Het voorliggend voorstel van decreet gaat nog een stap verder en maakt het voor welzijnsverenigingen met uitsluitend OCMW’s of gemeenten als deelgenoot, mogelijk om ofwel een vereniging zonder winstoogmerk (vzw) op te richten dan wel een vennootschap (nv, bv, cvba, …). De welzijnsverenigingen zouden zelfs, ter ondersteuning of in het kader van hun wettelijke opdrachten, een inbreng kunnen doen of participaties kunnen nemen in voormelde rechtspersonen. Daarbij krijgen zij ook de mogelijkheid om statutair personeel ter beschikking te stellen en om contractueel personeel, alsook infrastructuur, erkenningen en subsidies over te dragen aan een privaatrechtelijke vereniging of vennootschap.

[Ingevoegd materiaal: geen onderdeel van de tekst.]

Table B holds the same points as the rows below and some others, measured another way and shuffled. Each row below is followed by which row of B it is.
B:
1: [ 279  -45 -145  105  207  -97  254  -60 -133   86 -132  -15    7    5
   28  -88  430 -131   31  108  247  405  158  146 -209   62   -7    7
  362  -53 -254  248   53   81  202 -363  237  418   15 -402   86  314
 -184]
2: [  20   10   29  123  -43  124 -126  -26    1 -154   19  -68   56    8
  -28 -151  -10   77  -95   81   66   11  -49   63  -39  -49  -67 -151
   94  -48  -35  -24    9 -151  -27  -29  -81 -178  -85   42  -91  -88
   75]
3: [ 153  -62  -57   84   29  -48   57  -45 -159  -31   13  -52   56   23
    8 -100  216  -82  -10   65  127  133   76   43  -50   63   -8   54
  138  -17  -60  162   -2    3  137 -135   27  159   56 -183   91   88
  -45]
4: [   4  -56   -9  120    6  -71  -44  -56 -130  -80   44  -68   71  -40
   81  -97   35  126   15   22   52  -10   35   58   -3   55   91  -92
    6  -76    0    2   50  -25   59   -4  -89  -63  -19  100  -20 -107
  -49]
5: [  13   -9   13  136  -68   59 -116  -53 -117 -114   86 -127   92   -3
   10 -103   19  139  -72   54   58  -49  -37   50    9   42   48 -101
   -9  -78   79  -46   12  -79    3   26 -136  -72  -48  152  -27 -177
   16]
6: [ -70 -101   -5   34  -39 -107    6   13 -100  -89   45  -83   11  -50
   70  -83  -57   41   29   12   -7  -96   61    5   39    8   48   22
  -38  -12  -20   31   35   -8   11   62 -106 -142    5   56  -10  -76
   48]
7: [ -42  -13   75   68  -36   82 -102  -12  134 -252  -60   33    3    5
   23 -217 -135   48 -122  174   36   -4  -38  -27  -68 -223 -134 -205
  141  -49 -233   -4  -48 -179   37  -78 -115 -358 -106  -45 -191  -19
  134]
8: [  55  -25  -50  112   53   -1   38  -29  -91  -31  -37 -104   27  -43
   23  -97  118   76  -26   58  117   99   40  105  -94   18   25  -97
  132  -68  -83   19   69  -24   24 -100   11   52  -74   -5  -40   -4
  -38]
9: [-115  -12  -49  135 -265 -165   22   28  249   48  342  -58  -37   62
    2  154 -306   17   92  152 -175   53 -267  -48  146 -119   89  -75
 -292 -104   35 -102 -186  117 -366   18 -340 -313  -77 -138   53 -208
  146]
10: [ -57  -25  -16  -93 -157 -156  203   11  207   41   64 -111    5  146
  -30 -233 -152   -5  181   41  -26   39  -33  -64 -115    3   67  167
  -97  -33   88    4 -283  137  -65  -59 -181  -42  156  -57   95 -477
  141]
11: [ -98  -82   -4   53   28  -66   15    7  -60  -88  -21  -84    5  -73
   85 -112  -57  115   45  -16   13  -74   85   91   -7    7   51  -53
   27  -36  -56  -19  104  -36  -23   59  -44 -174  -56  123  -88  -83
   21]
12: [-113  154  141 -189 -107 -128 -109  436 -328 -237  176 -145 -156  -64
  -53  161  203 -214  -58  -15   80  -98  111  109 -111   15  -12 -135
   34  -44  317  179  128 -127 -211  221  127  -64  -61 -254  -38  223
 -121]
13: [ -71   30   53   -2  -59  -22  -46  147 -231 -172   89 -155  -12  -20
   20   -7  110  -24  -77   45   76  -96   63   92  -29   -2    7  -27
   37  -61  134   86   56  -66  -64  117    0  -34  -56  -72  -26   66
  -32]
14: [ -94  -73  -15  -64 -125  -90  242   17  176   15   40 -142   14  189
   12 -280 -128  -40  169   15  -38  -36   22   25  -42   11    9  332
  -43   23  104  101 -274  137  -83    3 -140  -58  169 -131  121 -382
  181]
15: [-161  -47  -66   74 -297 -240   60  101  300   91  322  -68 -119   -3
  -14  188 -404  -35  115  137 -226   21 -279 -121  141 -169   72  -62
 -345  -49  -22  -96 -186  144 -430   24 -378 -392  -83 -168   49 -199
  224]
16: [ -38   12    8 -132 -183 -208  245    4  344   65  125  -42   20  268
  -42 -278 -165  -49  313   11  -61  124  -44  -36 -133   57   90  213
 -116  -41  183   36 -396  175 -101  -85 -176  -59  258 -149  155 -613
  116]
17: [-178  -59   18 -307 -313 -403  379  -13  531   99  192    8   13  347
  -36 -338 -440  -92  493   -4 -203   31  -47 -226  -87    7  146  407
 -339  -30  193  -46 -576  304 -100  -11 -323 -197  420  -95  211 -898
  249]
18: [-130  -24  -61   98 -275 -211   30   57  243   71  305  -80  -81  -15
   -7  178 -352   36   72  162 -177   35 -279 -121  108 -154  109 -135
 -324 -100  -19 -142 -167  127 -360   -2 -375 -320 -106  -80   21 -227
  167]
19: [  -6  -64  -25   31  -25  -40  -48   -5 -116  -77    3  -88   10 -109
  -17  -62  -18   50  -30   25   52  -23   38  -30  -33   -4   14 -108
   11  -27  -83  -60  109  -75   32    0  -62  -90  -54  136  -66  -54
   50]
20: [ -26  -80  -32   91  -45   26  -37  -20 -135  -74   -4 -167   40  -75
    7 -119  -24   88  -78   36   54  -97    5    4   -1   -9   -3   -3
    4  -14  -33  -19   49  -49   10   26 -118  -70  -57  125  -28  -99
   99]
21: [-171  -71  -65   92 -216 -179   98   66  220   58  234 -102  -82    6
   35  105 -326   15   89  120 -170  -22 -193  -42  126 -145   66    7
 -252  -52  -36  -63 -142  134 -347   41 -304 -318  -84 -124   28 -160
  189]
22: [ -28  -76   18   15  -47  -52  -48   76 -107  -97   52  -80   -9  -32
   11  -96   -4  -38   33  -49    0  -87   71   49   26   63  -13   39
   10   54   62  104   51  -68  -36   78  -54 -160   35  -10   18  -53
   66]
23: [  -9  -44   14   95  -60  118  -66   -9  -21 -155  -26 -112   31   -4
  -12 -178  -42   39 -138  109   59  -60  -28   10  -18 -100 -102  -34
   93   -5  -88   26  -24 -118    5  -23 -115 -162  -73    0  -70  -48
  149]
24: [ 528  -44 -237  153  355 -239  319   12 -141  254 -250   75 -131 -140
   18   13  665 -256   44  119  345  726  174  147 -374  103   -3 -200
  554    8 -460  447  124  119  262 -683  362  615  -15 -705  136  591
 -327]
25: [ -27  -33   38  111  -54   36  -89  -32  -84 -137   97  -90   84   42
   47 -131    2  101   -2    5   16  -78   18  107   50   71   42  -17
    0  -41  115   18    8  -73  -19   77 -103 -142    4   99   -9 -167
   15]
26: [   0  -51  -17   56  -99  -13  -85   53  -18  -38   65 -110  -23  -73
  -56  -59  -81   16  -10   -6   -7  -35  -48  -14   -1   19  -14  -81
  -39   34   16  -12   30  -77 -108   12 -139 -183  -37   68  -10 -149
  126]
27: [ -70  -52  -16  124   21   54   19  -32  -60  -84  -21 -147   48  -17
   64 -147   -7  146  -22   25   53  -57   39  148  -11    2   20  -16
   73  -54  -24  -19   63  -37  -44   37  -46  -97  -87  103  -73  -93
   39]
28: [ -27  -82   -1   51   37  -53  -42  -25  -89  -94   30  -16   36  -49
   42  -81    5   56   86  -62   12  -21  115  104   30   92   42  -60
   42  -11  -20  -13  157  -85   10   62   14 -160   -4  128  -56  -44
  -17]
29: [ -82  -97   31   43  -42  -47  -45   44  -73 -105   45  -94    6  -29
   65 -135  -72   62   55  -66  -34 -148   72   78   55   78   36   37
  -25   43   82   65   46  -55  -47  115 -106 -227   26  104   -9 -160
   68]
30: [  17 -130  -77   37    4   49  -33  -36 -182  -33  -23 -133    7 -161
  -71  -17    5   37  -46  -34   49  -61  100    7   40   73  -12  -26
   37   45 -109 -104  250 -109   24   45    8  -40  -69  265  -64   12
   99]
31: [   0 -245  -54 -103 -120 -138  213  -56  108   88  119  -73 -132  -61
   16   51 -217   76  177  -34 -190  -98  174  -67  203  266  266  137
 -169  148   15  -80   73   82   12   20 -186  -91  152  450   51 -401
  116]
32: [  64  -79  -69  225   80   48  -16  -38  -63   28  -65 -139   45  -50
   53 -186   90  125   21  -60   79   44   15  204  -43  108    5  -34
  136   28  -14  104   73  -33  -55  -74  -36  -46  -55    9   14  -91
   18]
33: [ -53  -69   -7  133   16   26   20  -61 -105 -108   18 -119   87   30
  100 -154   29  121   -9   37   49  -67   61  142   32   23   34   50
   57  -63    8   31   29  -18   15   48  -54  -66  -30   55  -24  -71
    6]
34: [ -30 -160  -33  -28  -68  -71  117  -28   29   10   67  -96  -67  -54
   24  -15 -132   88   94  -15  -91  -84  122    6  110  156  160   57
  -76   68    4  -59   82   19  -15   36 -121 -105   53  310   -4 -259
   83]
35: [-128  156  109 -101 -121  -19  -81  372 -344 -231  140 -252 -113  -58
  -37  130  195 -116 -183   81  120 -132   40  112 -110  -63  -23 -109
   42  -95  274  127   79  -96 -209  194   60   16 -147 -209  -57  206
  -72]
36: [ -36  -87  -11  -39  -13   48   14  -50   23 -119  -41  -28   46   10
  -71 -190  -74  -36   40   -3   32  -20   97    4  -17  -27 -103   57
   85   20 -128  -68   73 -119   37   29   26 -167   20   93  -80  -75
  155]
37: [  18  -60  -66  -31  117   29  -10  -41   52  -64  -99   79  -14 -120
 -133  -47  -13  -66   82  -38   70  177  133   66  -87  -45 -138 -193
  201   -5 -331 -173  317 -196  -20  -52  221 -188 -112   88 -204  176
   68]
38: [ -62    9  109   66  -12  170 -125   -1  341 -311 -114  130  -51   24
   -2 -253 -236   32 -133  216    1   56  -61    6  -86 -328 -233 -323
  240  -28 -378  -34  -38 -276  -29 -127  -77 -564 -175  -95 -312   39
  201]
39: [  37  -44    1  118  -58   10  -77  -66 -166 -115   93  -98  102   15
   27  -96   65   67  -58   61   64  -37    6   24   31   45   40  -15
   -2  -63   53   20    0  -51   71   15 -111  -14    5   61   27  -93
    1]
40: [ -67   -3   72  106  -42  218  -57  -41  162 -305 -126  -27   17   45
   24 -280 -145   66 -260  296   76  -32  -72  -24  -80 -361 -223 -152
  221  -74 -334   -8 -110 -190   54 -110 -126 -330 -181 -103 -239   56
  214]
41: [ -32  -31   40  123  -33  119  -48  -73  -14 -220   -3  -59   89   69
   55 -204  -21   72 -127  157   64  -48   -4   53    4 -127  -80  -27
  115  -74 -104   24  -52 -106   63  -14  -93 -164  -65  -25  -92  -17
   84]
42: [ -10 -120  -48  156  101 -106   43  -45  -92  -10  -49  -69   36  -66
  148 -153   43  133   92  -53   38    1   93  154   -8   91   86  -16
   73  -10  -60   96   88   23   28  -28  -37  -86  -13   35   -4  -62
  -47]
43: [  -2 -101  -23   46  -11  -14  -33  -32 -157  -86   29  -85   42  -64
    5  -73   17   33   -2  -14   34  -67   94   28   45   69   21   10
   18    5  -27  -14  128  -71   51   54  -33  -70   -1  144  -21  -36
   41]
44: [ -96  -55  -11   89  -66  -51   18   39   90  -34  102  -74  -14   19
   36  -63 -127   36   95   -7  -62  -24  -28  114   54    1   13    5
  -40   -6   26   18   -8   -4 -199   60 -107 -258  -35  -40  -11 -123
   94]
45: [ -60  -71   -8   17  -76  -69  126  -46  -19  -69   55 -118   72  109
   61 -190  -35   33   55   67   17  -56   41   19    1    0   46  187
  -26  -55   45   51 -141   74   41   20 -120  -11   87  -28   62 -213
   69]
46: [  -3  -66  -49   96   -9   11   37  -36 -156  -58  -24 -174   38  -61
   32  -96   50   94  -97   92   95  -35   27   24  -33  -27   24  -10
   53  -59  -74   -8   44   -7   48  -29  -74   46  -76   73  -31  -33
   40]
47: [ -27  -16   16  -78 -119 -185  138    2  209    6  109  -11   26  173
   -8 -218 -111  -28  252  -14  -44   82    3   -7  -82   71   80  114
  -75  -31  127   41 -238   93  -53  -44 -130 -111  193  -85   98 -437
   64]
48: [-100  -78   14   70   12  -57    0    2  -67 -103   14  -87   23  -37
  105 -123  -51  129   54  -23   -2  -98   82  116   23   43   72  -26
   10  -33   12    4   78  -32  -26   83  -65 -182  -29  131  -65 -124
    7]
49: [   3  -51   -2   88  -14   10  -80  -37  -99  -96   48  -71   55  -38
    6  -89   11   81    1   -5   38  -26   39   66   17   62   28  -81
   24  -30    7  -32   96  -91    6   33  -53 -115  -29  137  -43  -96
   16]
50: [ -50 -118  -16   78  -32   50   94  -54  -72  -80   40 -149   44   55
   71 -130   -6   70   -4   37    1 -112   97  117   98   66   40  181
   31   11   33   51    7    9    7   67  -72  -38   23   89   21 -106
   75]
51: [  34 -221 -160  474  161  170 -187 -405 -122  -15 -173  -87  349  -80
   97 -424  -60  311  -28  -76  118  -36  -77  116   60  -29 -129   16
   97  -43 -304 -116  132 -108  153  -44 -143 -197 -105  244  -47 -111
  164]
52: [  27 -319 -123  -92 -205  -88  301 -157  350  241  199  -71 -134   16
  -71   59 -390   78  305  -81 -317  -60  117  -80  324  367  293  277
 -280  235   40 -185   12  139 -110    1 -273 -145  230  588  128 -648
  267]
53: [ 148  -17  -43   91  102  -99   32  -40  -72  -17   -7   29   33  -10
   25  -79  209  -13   82   20  124  236   88  115 -115   92   46 -140
  174  -62  -88   95   77  -25   91 -170   92   79   11 -127    8   59
 -141]
54: [  31  -57 -104  -39  132   77   23  -98   17  -69 -140   63   10 -142
 -174  -20   12  -72    7   39  125  217  132   14 -113 -123 -175 -208
  238  -57 -458 -263  358 -206   39  -92  265  -92 -169  120 -252  273
   85]
55: [ -18  -50  -22   93   -6   64  -21  -55 -103 -105    4 -115   72  -16
    5 -119   22   76  -54   54   74  -30   37   72   -4  -12  -18  -18
   67  -57  -53  -43   73  -72   18   19  -30  -54  -64   90  -59  -34
   50]
56: [ -40 -125  -58  218   96  -67 -123 -183 -104  -65  -64  -25  158 -127
  112 -207  -76  248   54  -49   55  -26    9   46   -7    1   47 -167
    4  -91 -177 -123  146  -70   99    2 -110 -217  -80  255 -103 -141
    6]
57: [ -38  -85   -7   57  -32  -27   -2  -36 -138 -111   25 -108   56  -26
   51 -115   -4   67  -29   45   41  -88   61   14   22    7   32   30
    5  -39  -22    5   34  -28   64   44  -87  -63   -5   94  -20  -78
   42]
58: [   8  -86  -29   74  -43   23  -26  -40 -177  -88   29 -140   57  -47
    3  -87   31   51  -72   45   60  -76   46    4   30   26   11   28
   13  -18  -18   -6   63  -51   62   28  -82   -8  -20  118   -3  -52
   64]
59: [-132  -53  -42   75 -168 -196   39   50  155   22  205  -61  -62  -29
   39   88 -262   44   96   90 -130    2 -142  -42   82  -97   94  -91
 -212  -70  -35  -80  -76   85 -257   28 -255 -295  -73  -45   -7 -163
  111]
60: [ -27  -75  -32   12   65  -41   -3  -40  -36  -86  -42   11   14  -88
  -12  -76  -21   25   61  -13   46   53  111   50  -37  -12  -23 -119
   96  -36 -186  -94  196 -106   25   -2   71 -155  -62  114 -130   41
   23]
61: [  92  -97 -134 -260  133   20  -68 -174  -16 -132  -99  301   36 -219
 -395  127  -24 -326   88   -4  119  337  245 -214  -80 -162 -305 -285
  220  -45 -700 -500  608 -375  187  -58  474 -152 -114  227 -336  517
  131]
62: [-139  -53  -17   35   25   -6   33  102  -32  -52  -84 -180  -73 -134
   35  -98  -83  127   -4  -28   25  -96   58  124  -69  -28    6  -88
   61    1  -57  -38  141  -53 -151   64  -26 -189 -142  137 -138  -82
   84]
63: [  93  -46  -79  -33   67   40  -58  -95  -29  -81  -53   84   35 -117
 -189   -8   36 -106   10   30  113  210   94  -47  -83  -63 -145 -212
  167  -43 -346 -214  290 -211   77  -92  190  -80  -93   98 -169  199
   66]
64: [ 151  -41 -107  -74   42   70  -99  -85  -47  -65  -65   88   12 -176
 -292   41   43 -176  -42   44  137  253   71 -139 -114  -91 -207 -267
  177  -18 -420 -267  343 -262   92 -132  212  -50 -119  114 -186  264
  119]
65: [   9  -79  -68  -20   91  -33   18 -112  -76 -104  -67   56   46 -113
  -60  -25   18  -18   14   61   99  128  136  -27  -56  -86  -59 -158
  133  -91 -348 -191  263 -129  127  -52  147  -63  -96  128 -178  185
   12]
66: [ -95  -17  -45  119 -218 -194    3   13  195   32  288  -36  -33    9
   16  134 -272   50   88  140 -138   63 -227  -72   99 -109  112 -148
 -264 -117  -11 -122 -132   94 -283   -6 -312 -288  -80  -68   15 -199
   98]
67: [  38  -64  -23  170    0   74 -144  -70  -55  -68   14  -69  102  -22
  -19 -187   -2   77   11  -58   46   -8  -18   97   10   63  -54  -57
   55   14   -2    0   69 -125  -28    8  -73 -178  -23   84  -13 -127
   84]
68: [ -35 -142  -70  299  100   90  -78 -240 -119  -87  -76  -88  243    9
  119 -322   -9  205    5  -31   87  -65    9  151   51  -10  -57   73
   84  -66 -134  -24   66  -58   94   31  -78 -144  -48  115  -32  -82
   76]
69: [ -14  -58    6   62    3 -141  -75  -10  -88  -79   48  -15   23  -90
   66  -62  -23  106   72  -25   12   -4   48   27  -16   64  104 -174
  -25  -52  -15  -24   96  -51   27   11  -83 -165  -13  138  -52 -128
  -49]
70: [ -99  180  144 -201  -87 -107  -80  413 -346 -239  176 -158 -136  -38
  -56  160  259 -187  -51   -9  109  -71  139  148 -136   52   20 -134
   60  -78  352  154  138 -119 -187  217  174   21  -57 -214  -44  201
 -171]
71: [  -1 -129  -40  -19   -4  -99  -66   10 -156  -46    7  -51  -26 -187
  -32   -6  -42   23   42  -75    5  -59  115  -48   23   89   47 -102
  -26   46  -87  -76  230 -100   41   50  -28 -137  -15  253  -61  -44
   51]
72: [  18 -113  -32  130   -8  -27 -138  -66 -112  -65    3  -54   89  -86
    8 -162  -43   69   19  -60   29  -53    5   -3   22   44  -23  -52
   -6   22  -56   -7   88  -99   42   21 -115 -188   -2  125  -10 -113
   89]

[-365  351  -22  -28   68 -118  199  380 -499  296  200   79  230  271
 -112  242   15  195  308  144  -90 -188  -44  109 -121 -351  341  -69
  268  -68  400  -38 -112]	72
[-132  348  -22 -156    2 -106  327  155 -236  277    0 -212 -104  393
  219   49   90  129  300  238 -180  -47  229  188   52 -328   98   86
  230   59  368 -135 -118]	67
[-261  345   -5  195    4  -87  205  257 -362  114  120 -139 -113  366
  -11  129   78   35  187  240    1   18  -92  295 -145 -261  113   90
  255  -88  363  -64   93]	38
[-127  -76 -139 -172  107   15   75  129 -417  195   31  113  192 -289
  119  244   29    1  332  -49  -27 -242    0 -442  152 -143   67   69
   50   -3  221  -97 -134]	68
[ -38 -293 -130   21  132  -11 -513  -61   20   59   26  200   22   59
  -85   26 -152   -5  -54  -17  -60 -124  -42 -294   56  269  393  -46
  -61  -54   87  -56 -107]	65
[  52  211   91  283    7  258  151 -101   89   32   31  -72  -33   78
  -87  -82 -154 -155  -37   49 -154  257   33  165 -249   69    5  139
 -101  120   81  -25 -123]	71
[ 218 -233    3  235  -52  131 -358 -335  607 -124   62  -75 -332  -47
 -185 -196 -417 -208 -367  -26 -300  241  -99 -312   57  400  -53   -5
  -60  -49 -493 -249  -80]	25
[  23 -221  -60  134   92   77 -482 -133  418   48  181  184  -26  -38
 -308 -108 -389   -5 -264  -47 -246   27  -91 -444   39  333  239 -147
  -57  -27 -364 -186 -223]	43
[ 166 -212  123  358  -72  279   79 -167   14  -77  106   15  -36 -508
 -322   68 -283 -362 -145 -177  -83  156 -189 -350    3  149 -236    6
  -50  -76 -310 -217   50]	7
[-151  478  146  263  -42   29  330  231 -310    2  121 -211  -21  241
    6   44   27   37  100  125   26  227 -187  523 -360 -170  -49  154
  131  -71  183  -11   57]	10
[  78   30   33 -137 -164  -66  140   44   35  -89 -334 -328 -158  425
  184  -29   82  225  128   98  -77 -101  139  292  226  -26 -366   32
  131   10  169 -167  151]	6
[  89  -94  164  -95  -70 -121  225  -25 -294 -237 -279 -191 -130   22
   61  211   80   28   61  117    8   -2 -176  258  -27   66 -308   64
  116 -184   21 -118  242]	64
[ 264  -76   88  303 -136  286  151 -202    1 -186  -46 -134 -135 -354
  -99   17 -229 -407  -55 -130  -81  247  -80 -123  -40  134 -361  207
  -94   -3 -136 -149   62]	56
[-173   14 -133 -163  178 -196 -231  107   72    1   46  180   11  204
 -160  113 -164  250   23  244 -221 -164  -98 -265   -3   95  137  -73
  123  -47  -94 -124 -192]	29
[ -39  143  113   29  -12   12  278   60 -448   24 -143 -166   -8  155
  173  145  160  -26  203   97   54   51  -18  401 -166  -96   30  155
   51  -47  410   16  104]	18
[-191  -71  -81 -284  146 -257  -14  175 -366  -14 -154   62   41  145
   91  275  141  272  227  220    0 -284 -110  -65   63  -29   30   -8
  162 -121  211  -71   35]	36
[ -23  175  165   52 -109   40  557  166 -556  215  -20 -247   -6   17
   73  157  161  -58  290   31   43  -32  121  241   83 -370 -137   40
  212  -36  343 -180  131]	26
[ -48   86   32  403   80  340  -97 -113  135   28  176   62   86 -193
  -98  -65 -213 -200 -126 -114  -85  284 -232  -68 -350  228  159  134
 -209   42  -62   44 -159]	45
[-309  393  -41 -114  120  -83  304  334 -613  133  138  120  298  -20
   10  339   15  112  380  127  -74 -103 -168   31 -276 -288  171  123
  153  -57  329   47 -177]	63
[ 204 -114  115 -206  -84  -62  231  -75 -181 -109 -392 -320 -187  140
  312   29  188   91  138   84   30  -28  140  270  179   37 -366  117
   36  -14  155 -158  171]	35
[ -71  -72  -21  393  222  272 -272  -53  165  115  462  336  155 -541
 -412  -28 -403 -210 -226 -133 -121  193 -290 -621 -234  252  242  -30
 -162   -4 -448 -125 -321]	21
[ -74  373  -50  472   94  212 -282   27  419   53  493   41  -73   22
 -219 -281 -440 -101 -258   -4 -202  428 -208 -119 -382  188  208  133
  -94   53 -374  -84 -350]	27
[  57 -164 -153  -40   85  113 -167 -121  150  246  105  122  -29 -133
  -80  -26 -249 -130   52  -15 -269  -93  225 -601  252   39  173  -17
  -15  120  -29 -224 -290]	28
[ -53  268   75  122 -196   70  383  311 -342   19   99 -183  131  -88
 -104  124  -79   39  223 -119   -5  -41  -95   54   67 -296 -388   30
  209  -74   25 -201   75]	34
[ -59  210  -11  -80   -1  -18  464   87 -405   73 -194 -292 -159  136
  375  135  269    1  357  208   24  -10  106  208   39 -261 -243  259
  124   49  427  -82   92]	44
[ 161  130   53    8  -99  102  153 -187  232   66 -174 -369 -303  328
  294 -193  -13  -39   20  102 -202  200  234  254   54   31 -120  167
   -4  115  118 -139  -49]	9
[-125  294   85  256  -58  174  261  306 -303  243  374   -8  249 -235
 -220   44 -169  -19  133 -185  -15   44  -98 -111  -64 -265  -28  -35
  120  -28  -53 -182 -128]	30
[-135   78  -47  183  253  -41 -202  -59  -41   51  154   79 -201  148
    3    5  -44  -79  -80  277  -54  192 -144   18 -304  165  390  142
  -19  -40   78   -3 -122]	32
[ -79   66  -23  -62   80   52  205   47 -276  357   16  -24   22  108
   90   75   70  -17  253  101 -108 -113  271  -88  119 -218  226   14
   86  105  387 -126 -144]	12
[-246  249  -27 -185  206 -282   97  183 -346 -203   25  170   68   41
 -105  367  -77  177  135  352 -153  -24 -396   21 -382   12   33  115
  161 -183  -40   21 -107]	16
[  51  317   14  -16  -52   98  439   60 -253 -100 -220 -265  -57   93
  287   62  113  -18  290  126  -24  111   74  285 -107 -137 -404  337
   -6  117  304  -17    8]	11
[ 104 -175   91  285  -63  290  207 -113    9  147  124  -54  -40 -436
 -213   23 -173 -278  -35 -160  -96   56   -5 -415  184  -26 -218  -50
   15    6 -195 -289    8]	22
[  -9  205   80  153  -13   75   17  -24  172  102    6 -217 -155  395
   86 -185  -38   84  -59  105 -115  189   70  335 -118   56   89   50
   11   53   89  -83  -62]	23
[ 112   -4   38   57 -169  107   51  -11   93  121 -156 -265 -116  352
   69 -143  -21   52   67  -34  -93  -44  281  170  257  -44 -118  -22
   63   86  219 -190   51]	31
[-330  309 -108 -316   75 -287  162  364 -436 -114 -119   31  192  267
   97  361   81  384  361  251  -89 -252 -258  134 -153 -168  -84   89
  232 -129  263   37  -28]	61
[  58  -72  -39  345  141  278 -483 -309  638  -51  212  163  -67 -117
 -226 -218 -466 -177 -385  -52 -298  339 -216 -321 -304  513  264   55
 -268   56 -426  -31 -322]	41
[-220  299  -61 -134   10 -227   42  301 -202  144  112  -62    0  412
  -17   93  -51  272  192  201 -151 -133    1  104   14 -220  136  -37
  288  -79  158 -143  -98]	70
[-313  410  -57  260  222  -49   -9  403 -471  196  435  144  119   75
 -132   68  -18   65  148  158  129   78 -162   57 -327 -193  341  113
  112  -39  197  -23 -169]	62
[  62 -237   88  220  133  179 -112 -160 -169 -120   52  242  123 -453
 -273  182 -208 -269 -115  -75  -24  112 -281 -255 -251  295  109   50
 -164  -93 -126  -14  -48]	19
[ 120  -36  106   36  -61  232  382    7 -318   38  -89  -98  150 -411
   54  122   10 -127  200 -173   24   -1   19 -130   70  -83 -347  110
  -57   45   56 -136    4]	40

Net zoals voor de oprichting van de welzijnsvereniging zélf, zal ook hier de Vlaamse Regering haar goedkeuring moeten verlenen aan de oprichting van of de toetreding tot een privaatrechtelijke vereniging of een vennootschap. De vereiste samenstelling van het goedkeuringsdossier is vergelijkbaar met de opmaak van het oprichtingsdossier van een woonzorgvereniging of een woonzorgvennootschap door een OCMW (o.a. een gemotiveerde motiveringsnota waaruit de meerwaarde van de deelname in de privaatrechtelijke vereniging of de vennootschap blijkt alsook de noodzaak om met een private rechtspersoon samen te werken, een duidelijk bestuursplan, een ontwerp van statuten en een financieel plan voor zes jaar).

Democratische waarborgen

Volgens de indieners van het voorstel tot decreetwijzing werden er drie veiligheden ingebouwd om de mogelijke manco’s op het vlak van democratische aansturing te ondervangen. Bij de analyse van het voorstel kunnen hierbij evenwel een paar bedenkingen worden geplaatst :

  1. De rechtsgrond voor de ‘verdere’ verzelfstandiging door de welzijnsvereniging is beperkt tot de welzijnsvereniging met uitsluitend OCMW’s of gemeenten als deelgenoot. Volgens de toelichting bij het voorstel kan de welzijnsvereniging zich in de bestuursorganen van de privaatrechtelijke vereniging of de vennootschap alleen laten vertegenwoordigen door leden van de raad voor maatschappelijk welzijn. Hierbij merken wij evenwel op dat in de wijzigingsteksten wordt verwezen naar artikel 511, §2, eerste lid DLB waarin ook de vertegenwoordiging door deskundigen wordt mogelijk gemaakt …?
    Verder lezen we in de toelichting dat het voorstel zou bepalen dat de vertegenwoordigers van de welzijnsvereniging in de bestuursorganen van de privaatrechtelijke vereniging of de vennootschap steeds over de meerderheid van de stemmen moeten beschikken. Nochtans lezen we in het voorgestelde artikel 495/2 dat deze meerderheid in een vennootschap enkel is vereist wanneer de private deelgenoot een inbreng of een overdracht van goederen zou doen …?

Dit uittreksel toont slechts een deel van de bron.